Requesting removal in most cases only confirms your address is legit. Most spammers don't care.

Me, I just want the ability to send a pulse back that causes the originating server to explode.


----------



## Sukerkin (Jan 31, 2013)

:chuckles at Bob's last:  I have pity for the person if it's a 'zombie' :lol:.

Aye, tho' I do have to say that this is not really a topic for the Study (the OP and it's title being a bit on the rude side), spam is a problem.  But it does not take long to train a filter to shut it out.  I find Google mails spam filtering is top notch and I am surprised to hear that there are still providers who are not doing a good job in this regard.


----------



## harlan (Jan 31, 2013)

Dang, Dan. You must rate around here...the one time I used the 'D' word, it was edited by the mod and I got spanked for it.


----------



## Sukerkin (Jan 31, 2013)

Fear not, Harlan, the wheels might turn slowly sometimes but they do turn.


----------



## granfire (Jan 31, 2013)

harlan said:


> Dang, Dan. You must rate around here...the one time I used the 'D' word, it was edited by the mod and I got spanked for it.



The spammer's name is Richard! :wink:


----------



## Tez3 (Jan 31, 2013)

Someone is giving out spankings and no one came to tell me..........................?

You do know the word 'spanking' has naughty connotations in the UK?


----------



## Sukerkin (Jan 31, 2013)

:lol:  Indeed.  Tho' I have yet to be called upon to administer such ... I can only suppose the girls I know are insufficiently naughty :angel:


----------



## Xue Sheng (Jan 31, 2013)

Tez3 said:


> You do know the word 'spanking' has naughty connotations in the UK?

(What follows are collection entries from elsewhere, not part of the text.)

There are 3 ways to turn a row about zero (a turn may also mirror it). The second row of each pair is the first, turned, with some noise. The first 27 pairs use one turn. New pairs use 2 turns, one after the other, and a turn may come again.
Known pairs, each followed by its turns in order:
[  1 -20 -20  13 -64   1  -2  55]
[-60   1  56 -22 -12  -9  -2 -23] => q_237

[-12  28  66 -38  15  62 -46  29]
[ 50  41   2  34  17 -41   5 -74] => q_237

[ 40  21 -50 -39  12 -24  53  23]
[ -6 -40  54 -29   3  68 -25  12] => q_736

[ 23  11 -43 -66 -46  -9  -7  19]
[-11 -95  -3   8  -6  33   1  22] => q_736

[-51  24  48  35 -65   0 -42  26]
[ 35  38 -15 -75 -26  50  41 -33] => q_41

[ -2  15  -6 -36  19  10  -6  32]
[ 17  -2  25  27  38 -12  -6  -4] => q_237

[ -2 -45  51  11  43  13 -21 -44]
[-46  74 -40   3  -3 -14  19   4] => q_736

[ 29  17 -51  45  61  -3  32   9]
[52 -9 34  1  4 26 11 82] => q_237

[-36 -23 -29 -73  22  48 -43  20]
[ 63  34 -41  55  49 -13  26   7] => q_41

[-19 -21  27 -16  71 -26 -13   7]
[-45  41  -4   6 -43   1 -25 -29] => q_736

[ 32 -15 -26   7  16  33   5  -6]
[-21   2  -3  -5  53  18 -17   8] => q_736

[ 15  -3 -18   0 -11  -5 -60  23]
[ 11   5  39 -20  -2   3 -48 -28] => q_237

[ 10 -17 -81   0  43  23 -22 -16]
[ 34 -20  37  27   7  79 -24  17] => q_237

[ 44  75 -10   7 -61   0   8  40]
[ 84 -43  10  21  15  24 -22  36] => q_736

[ 38  18  17 -38  49 -23   7 -17]
[ -8 -22  22  55   5  20 -40 -19] => q_41

[ -8  30 -28   9  -5  -1 -20   8]
[ 18 -17  12 -20  23  12  28   4] => q_41

[-15  38  37  26  14  17  24   8]
[ 34   7  -9 -14   2 -34  47   6] => q_237

[-12  20 -44   5  34  44 -24 -29]
[ 13  -3  27  20  41 -50  37 -26] => q_41

[-22   1  -4  20   6  36 -14 -18]
[  2  27   2 -10  17 -30  23 -23] => q_41

[-13 -60  -3 -29 -46  31   1  18]
[-64  18  26  29  -7  17   9 -45] => q_237

[-27  16   9  -8  23 -17   0  27]
[ -6   2  20  12 -31  -7 -23 -14] => q_736

[ 13  -9  -2 -51  50 -26   0  31]
[  2  -7  -9  66  28  31 -15  21] => q_41

[   1  -24   30  -13   16    8   29 -103]
[  7  -3 -96  40 -42  34  17  15] => q_237

[  3  18 -36  27   0 -12  58  50]
[ 33 -14  70  -3  23  30 -21 -33] => q_736

[ -9   4  79  20  22 -12 -50  49]
[ 20  54 -41  70 -41 -16 -31 -32] => q_736

[-61  43 -27  19  35  -2  30  -6]
[-12 -38  -3  11  -8  -8  78 -25] => q_41

[ 11 -45 -38   6 -13 -20   0  -8]
[  3  15  16  -1 -17 -14  -6  48] => q_41

New pairs, each followed by its turns in order:
[ -4 -27 -45  44  -6 -27  10   2]
[-23 -20  14  61  -4 -23  -4   9] => q_237 q_736

[-52 -23 -20 -28  32  -1   5 -15]
[ 30   1 -11  13 -59  19  32  -4] => q_736 q_41

[ 30  28   3 -43  15  34 -24   8]
[-25  37 -44 -33   6   9 -34 -10] => q_41 q_736

[-16 -53  43  11  10 -33  10 -26]
[ -5 -34   4 -51 -11 -18  31 -49] => q_41 q_237

[ 35 -35  21   8   0 -29  -8   9]
[  5  -9  22 -17  40 -22 -14  28] => q_736 q_736

[-13  18 -44 -25 -18  13 -10  71]
[-16  76  37   4 -20 -12  -8  12] => q_736 q_41

[  9  19   8   9  47  13 -17  19]
[-19  43  10 -12  -7 -33 -17   9] => q_41 q_736

[ 36 -42 -35  32  14 -58   7 -11]
[ -8  34 -42 -32  -1  72  18  -5] => q_41 q_41

[ -1   4  52  58 -46  -9  12  18]
[ 41  34  18 -20  19  47 -13  35] => q_736 q_736

[ 21 -36  23  17   2 -48  15   0]
[  7  -1  30 -14  28 -23   1  52] => q_736 q_736

[ 1 15  3  4 48 13 40 29]
[ 10  25  17 -11   5  27  -7 -55] => q_736 q_41

[-36 -12  12 -74 -60  66  69  15]
[-18  12 -55 -57   2  50  88  65] => q_237 q_237

[ 10 -20  -4 -10 -26 -50  44 -36]
[-31  -8  -7  55  -1 -19  50 -10] => q_736 q_237

[ 30  -6 -29  10  13 -49 -63  -3]
[ 59   2   6   8  31 -56  -3  23] => q_736 q_41

[ 11 -11  -2 -21  19  70  -2   1]
[ 23 -23 -22 -29  20  28 -32  44] => q_41 q_237

[-11   4 -18  34  33  34 -41  22]
[-40 -34   2  41   1  13  12 -44] => q_41 q_41

[ -9 -21 -36 -28  34  20  29   0]
[ 27  34  29 -13  -8   3  40  14] => q_237 q_237

[ -9  55  14 -25 -35  -7  27  23]
[-24  24   4 -33 -38  34  27 -41] => q_237 q_736

[ 30  15 -20  -7 -12 -17  51  30]
[-30  36  35   6  28  37 -20 -14] => q_41 q_237

[ 46 -75  11 -22  12   0  -4   1]
[-12  -9 -21  -2  17 -51  68 -32] => q_736 q_41

[ 19 -47   3 -40 -31 -36 -22   9]
[ 43 -17 -29  36  33   7 -36   5] => q_41 q_736

[ -9 -18   5  30  -3  -2   6  -1]
[  4  14  17 -24  -7   7  -8  18] => q_736 q_736

[  5  -3  19 -36   2 -13   0  78]
[ 19  40   1 -18 -72 -12 -23 -13] => q_237 q_736

[-34  -2  40 -18  33 -23 -18 -26]
[-11   0  18 -46 -14 -31  -2 -33] => q_41 q_41

[ -8  27 -48 -15  -5  27   1  13]
[-35  37   0  15 -15 -12 -27 -13] => q_237 q_41

[ 15 -11 -31 -20  -3 -37  -4  12]
[-22  25 -17 -23  27  17  -5  11] => q_41 q_41

[ 23 -67 -62 -69   4  44 -23 -34]
[-21  42   6  -1  84  70  38  -3] => q_736 q_237

[-30 -35  -4   3 -40 -31   1 -27]
[ 45 -37   8  24  -1  17  17  12] => q_41 q_736

[ 18  15 -25  40  43 -30  -9 -49]
[ 27  16 -30 -11  58  -9 -35  42] => q_237 q_41

[-87  32  26 -36  -6  -2   9   7]
[-21 -56  18  34 -51  36  34  31] => q_41 q_237

[ 62 -10   9 -51  22  -8 -35 -11]
[ 58  43  15 -27 -21  -2 -38 -20] => q_41 q_237

[ 22 -69 -33  -6  38   5 -39 -18]
[ 22  31  10 -52  56  -8  10 -35] => q_237 q_41

[-15 -70   4 -30   3  -7  -6   4]
[ 11  -2  10 -16  22  -6  58 -45] => q_237 q_41

[  1  19 -25  14 -12  -5 -28   2]
[-13  17 -10  30 -16   1 -17 -21] => q_237 q_237

[  5   3   1 -12  -5 -27   5 -36]
[ 14 -14 -39  -9   2  -5  -7   4] => q_736 q_41

[ 16 -26 -44  15 -22  -4  32  -1]
[-36  15  21 -16  33 -26 -17   3] => q_41 q_237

It has more than one meaning here....with naughty connotations


----------



## punisher73 (Jan 31, 2013)

I can't remember the name of the free program, but it actually will show you how many websites are tracking you while you surf the internet.  Most spam and advertisements are based on your browsing history and preferences.  In this case, it doesn't necessarily mean porn, but you could have been surfing alot of health articles or sites that indicate a middle aged man.


----------



## Xue Sheng (Jan 31, 2013)

granfire said:


> The spammer's name is Richard! :wink:




Or it could be Broke meaning poor so it is Poor Richard....:hmm: but why would anyone be spamming you about poor Richards almanac by Ben Franklin.... are you sure your getting spammed


----------



## Bob Hubbard (Jan 31, 2013)

If I got spam based on the sites I visit...well, it'd be interesting to say the least.
I'm registered on about 20 model photography sites, 100 or so forums and communities, and have memberships on 3 'adult' sites as well. Last time I checked I was getting a lot of spam incoming, but the filters kill it before it hits my inbox.  Gmail also has decent filters, an irony given that most of the spammers we block here are using gmail addys. lol.


----------



## Big Don (Jan 31, 2013)

Xue Sheng said:


> Or it could be Broke meaning poor so it is Poor Richard....:hmm: but why would anyone be spamming you about poor Richards almanac by Ben Franklin.... are you sure your getting spammed



That's it! It's not spam, it's educational!


----------



## arnisador (Jan 31, 2013)

Spammers suck.


----------



## Cyriacus (Feb 1, 2013)

punisher73 said:


> I can't remember the name of the free program, but it actually will show you how many websites are tracking you while you surf the internet.



Ghostery?


----------



## Xue Sheng (Feb 1, 2013)

Big Don said:


> That's it! It's not spam, it's educational!



 EXACTLY!!!! :supcool:


----------